In this context, school buildings, as public buildings, represent a significant opportunity for intervention. The difference between actual and projected energy consumption in school buildings often indicates inefficient resource control and management. The issue of the sustainability of school buildings also includes a broader social context. Improving their physical condition and energy efficiency not only contributes to a safer and more comfortable environment for users but also has a broader positive impact on the local community. Reducing energy and water consumption directly impacts greenhouse gas emissions and financial savings, which can then be reinvested in the education system [10]. At the same time, renovated and functional buildings can encourage increased awareness of the importance of sustainable resource management among students and teachers [11]. School building management requires an integrated approach that encompasses multiple dimensions—ranging from technical condition assessments and energy analyses to strategic planning and decision-making [12].

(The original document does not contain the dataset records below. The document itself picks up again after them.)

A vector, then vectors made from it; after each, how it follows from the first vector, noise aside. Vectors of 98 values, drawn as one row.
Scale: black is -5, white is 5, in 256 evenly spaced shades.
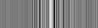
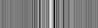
copied
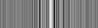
copied
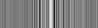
copied
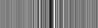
negated
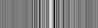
copied
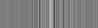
shrunk
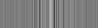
shrunk
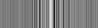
copied
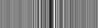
negated
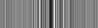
negated
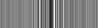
negated
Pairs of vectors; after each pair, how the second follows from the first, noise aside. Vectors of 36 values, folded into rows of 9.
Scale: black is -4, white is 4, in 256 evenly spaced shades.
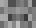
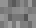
shrunk
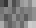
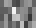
shuffled
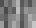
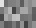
shuffled
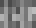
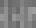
shrunk
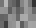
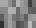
reversed
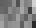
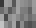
reversed
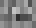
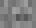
shrunk
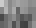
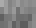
shrunk
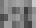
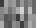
shuffled
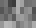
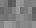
shrunk
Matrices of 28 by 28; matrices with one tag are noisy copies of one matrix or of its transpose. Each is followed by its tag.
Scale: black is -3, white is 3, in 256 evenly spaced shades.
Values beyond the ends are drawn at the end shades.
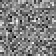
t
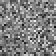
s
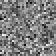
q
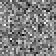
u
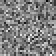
s
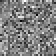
t
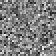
q
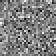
t
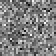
u
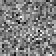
s
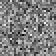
u
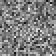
s
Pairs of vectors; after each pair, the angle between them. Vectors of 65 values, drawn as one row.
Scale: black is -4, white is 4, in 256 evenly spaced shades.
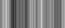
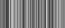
partly opposed
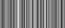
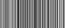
partly opposed
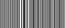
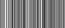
partly aligned
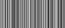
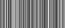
nearly opposite
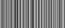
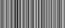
nearly parallel
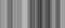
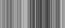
nearly parallel
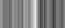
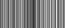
partly opposed
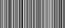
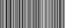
partly aligned
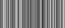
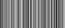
partly aligned
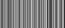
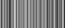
partly aligned
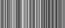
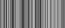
nearly opposite
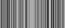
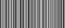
orthogonal
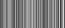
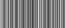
partly opposed
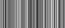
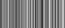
orthogonal
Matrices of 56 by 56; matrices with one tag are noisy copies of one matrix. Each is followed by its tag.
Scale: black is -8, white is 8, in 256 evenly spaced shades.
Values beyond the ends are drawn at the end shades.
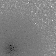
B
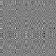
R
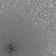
B
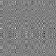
R
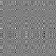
R
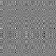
R
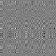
R
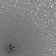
B
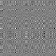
R
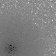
B
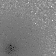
B
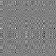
R
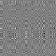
R
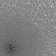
B
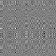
R
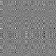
R
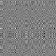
R
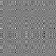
R
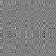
R
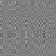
R
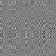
R
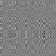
R
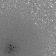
B
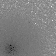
B
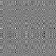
R
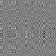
R
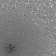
B
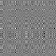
R
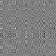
R
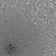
B
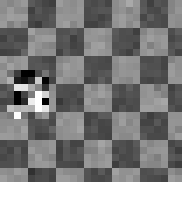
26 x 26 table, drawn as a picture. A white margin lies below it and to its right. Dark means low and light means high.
Mirror symmetry: none. Grain: checkered. Slope: none. Roughest part: middle left. Odd patch: rougher, in the middle left.
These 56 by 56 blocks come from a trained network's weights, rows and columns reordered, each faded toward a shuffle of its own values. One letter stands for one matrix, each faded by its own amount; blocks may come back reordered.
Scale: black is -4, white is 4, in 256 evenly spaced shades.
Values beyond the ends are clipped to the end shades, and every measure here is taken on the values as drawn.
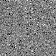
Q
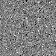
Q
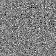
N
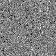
Q
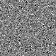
Q
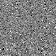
Q
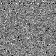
N
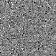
Q
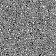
N
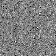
Q
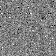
N
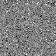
Q
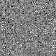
Q
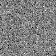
N
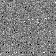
N
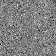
N
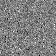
N
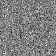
N
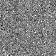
N
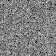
N
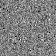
N
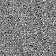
Q
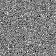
N
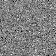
N
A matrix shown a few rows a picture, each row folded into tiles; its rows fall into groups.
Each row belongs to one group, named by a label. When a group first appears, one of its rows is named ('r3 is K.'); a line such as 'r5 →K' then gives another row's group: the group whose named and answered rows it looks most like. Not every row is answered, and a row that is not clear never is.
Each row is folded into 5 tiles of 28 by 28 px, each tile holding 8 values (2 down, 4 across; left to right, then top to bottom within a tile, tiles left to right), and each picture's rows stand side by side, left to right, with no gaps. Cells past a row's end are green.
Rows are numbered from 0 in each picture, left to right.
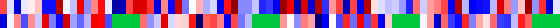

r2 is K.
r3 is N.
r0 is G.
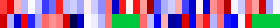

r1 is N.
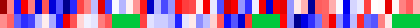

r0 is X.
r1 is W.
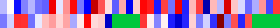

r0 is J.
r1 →K
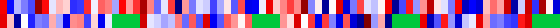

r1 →X
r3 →N
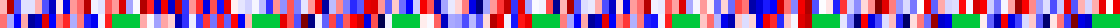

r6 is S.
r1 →K
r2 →K
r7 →S
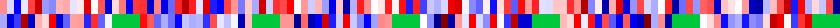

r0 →S
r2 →N
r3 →S
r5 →X
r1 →W
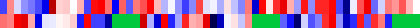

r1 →N
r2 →S
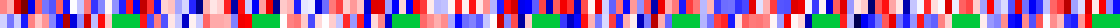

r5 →J
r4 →S
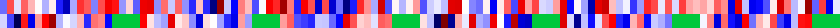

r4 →W
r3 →S
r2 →X
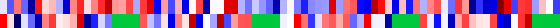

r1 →K
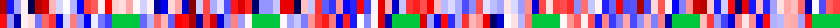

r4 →G
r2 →G
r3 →N
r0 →W
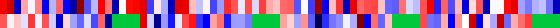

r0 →G
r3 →K
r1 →W
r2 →K
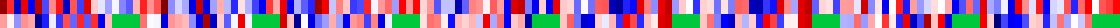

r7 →W
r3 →J
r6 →G
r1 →G
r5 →X
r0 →K
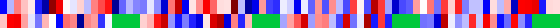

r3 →S
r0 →J
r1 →K
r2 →J
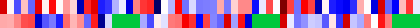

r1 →G
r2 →X
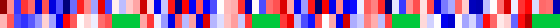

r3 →X
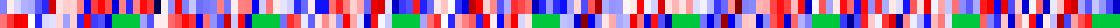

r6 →S
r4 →S
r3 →J
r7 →K
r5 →S
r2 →J
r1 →G
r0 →J
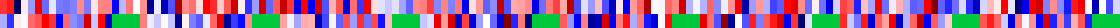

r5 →K
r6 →K
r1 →W
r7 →J
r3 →G
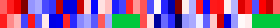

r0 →G
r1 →W
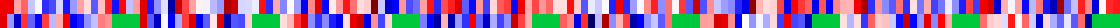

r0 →N
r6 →G
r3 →S
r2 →K
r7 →G
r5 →J
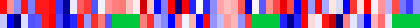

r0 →S
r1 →X
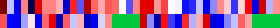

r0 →W
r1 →N
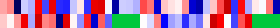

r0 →J
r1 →X
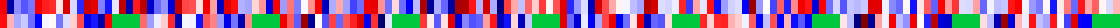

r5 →J
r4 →W
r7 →S
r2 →K
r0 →W
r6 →S
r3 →W
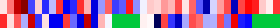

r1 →S
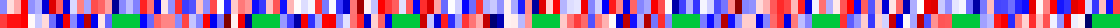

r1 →G
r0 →J
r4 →J
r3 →N
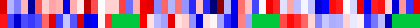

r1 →G
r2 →J
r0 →W
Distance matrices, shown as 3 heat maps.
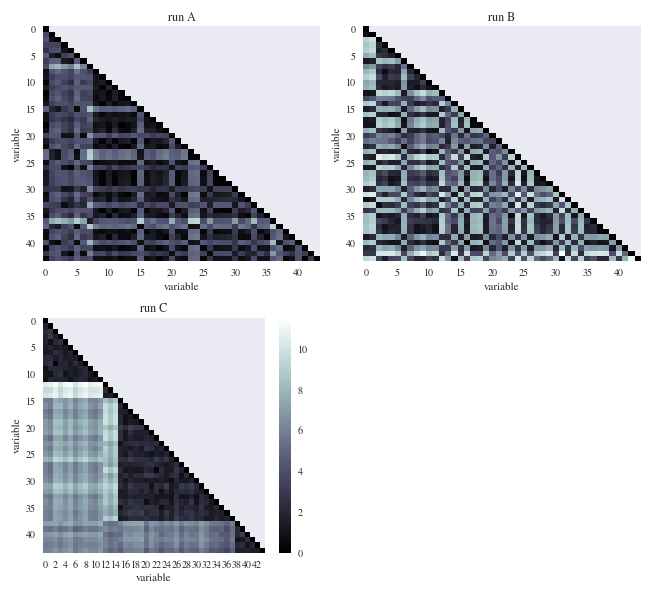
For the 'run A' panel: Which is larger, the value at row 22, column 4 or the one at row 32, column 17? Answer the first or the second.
the first
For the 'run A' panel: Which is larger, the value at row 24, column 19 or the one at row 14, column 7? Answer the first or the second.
the first
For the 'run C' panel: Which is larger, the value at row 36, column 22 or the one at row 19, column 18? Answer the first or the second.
the first
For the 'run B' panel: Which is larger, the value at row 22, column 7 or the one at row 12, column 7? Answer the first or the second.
the second
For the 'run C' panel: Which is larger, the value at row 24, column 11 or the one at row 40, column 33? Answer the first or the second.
the first
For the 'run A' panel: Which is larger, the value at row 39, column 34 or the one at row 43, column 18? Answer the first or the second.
the first
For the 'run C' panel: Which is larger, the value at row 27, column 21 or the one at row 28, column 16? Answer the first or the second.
the first
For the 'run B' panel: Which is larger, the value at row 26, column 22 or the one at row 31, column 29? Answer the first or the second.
the second
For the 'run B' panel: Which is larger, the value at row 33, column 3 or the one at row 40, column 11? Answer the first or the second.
the first
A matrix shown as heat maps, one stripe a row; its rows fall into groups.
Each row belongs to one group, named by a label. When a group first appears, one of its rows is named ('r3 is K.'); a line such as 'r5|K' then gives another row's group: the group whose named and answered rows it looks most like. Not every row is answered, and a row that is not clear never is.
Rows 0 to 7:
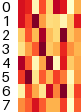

Recent research on school buildings in Osijek-Baranja County has highlighted a substantial Energy Performance Gap (EPG) and Carbon Performance Gap (CPG), revealing significant discrepancies between predicted energy performance based on energy performance certificates and actual energy consumption and emissions. These findings emphasize the limitations of purely calculation-based assessments and underline the need for more reliable, data-driven and region-specific approaches to energy performance evaluation [13].
It has been found that energy consumption in buildings accounts for more than 40% of total final energy consumption in many countries [14,15,16]. Within the building sector, energy consumption in educational buildings accounts for a significant share [17]. Additionally, energy consumption in school buildings is a significant factor contributing to a school’s total operating costs. After teachers’ and other staff salaries, energy expenditure is the second largest expenditure [18]. Consequently, predicting energy consumption in a building is a primary goal of building energy management and a key concern for building managers [19].
Recent studies on educational buildings have shown that predictive energy models can be effective tools not only for forecasting energy consumption but also for identifying the most influential factors affecting heating demand. However, the selection of an appropriate modeling approach often involves a trade-off between prediction accuracy and model simplicity, depending on data availability and the technical expertise of end users [20].
Energy users in school buildings differ from those in public and residential buildings, particularly in terms of usage patterns and duration of occupancy. Despite numerous programs that raise awareness of the need for energy savings in schools, staff and students lack the motivation to save energy in school buildings as they do in their own homes because they have limited knowledge of the amount and cost of energy used, and rooms and appliances are usually used by several people [21]. Given the substantial and highly variable energy consumption in school buildings, adopting measures to reduce this consumption is becoming increasingly critical [22].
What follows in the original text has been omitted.